Authors: Christopher Galbraith, Derek Langford, Hillary Wadsworth, Eliza White, Erin Taylor, Lauren Ford
Mentors: Jordan Yorgason
Insitution: Brigham Young University
Microglia are monocyte derived immune cells and exhibit complex signaling behavior that include phagocytic activity to threats and prolonged neuronal activity. ATP (adenosine triphosphate) is a known chemoattractant for microglia, but how chemoattraction is modulated by other transmitters is not well understood. ATP is co-packaged and released with dopamine, thus the present work examines microglia morphology and motility in the context of these two transmitters. Microelectroiontophoresis and multiphoton microscopy were used in brain slices from transgenic mice to examine effects of dopamine and ATP signaling on microglia.
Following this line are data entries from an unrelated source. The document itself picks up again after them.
Here is a tiny trained network, its code and every weight. The questions are about switching its units off for an input and a class, where a switched-off unit gives its printed mean instead of its output.

import numpy as np


def w(rows, s, z=0):
    codes = np.array(rows[::2]) - 128.0
    scale = np.full(codes.shape[1], s)
    scale[-1] = z or s
    return codes * scale


def f(y):
    return np.maximum(y, 0)


def log_softmax(a):
    a = a - a.max(-1, keepdims=True)
    return a - np.log(np.exp(a).sum(-1, keepdims=True))


def net(x, mask):
    res = np.array(x, float).reshape(1, 7) / 4 @ E
    y = f(res @ A[0][:, :-1].T + A[0][:, -1])
    res = res + np.where(mask, y, B[0][:, -1]) @ B[0][:, :-1]
    return log_softmax(res[-1] @ U[:, :-1].T + U[:, -1])


A, B = {}, {}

Lipopolysaccharide (LPS) transitioned the microglia from ramified to amoeboid morphology over a period of 4 hours. LPS also increased both dopamine and ATP release, as measured by fast scan cyclic voltammetry on a similar time course. Surprisingly, dopamine itself did not act as a chemoattractant to microglia, despite increasing after LPS treatment. By examining this relationship between neuronal and microglial activation we can better understand the complex circuitry of the reward pathway and immune system activation.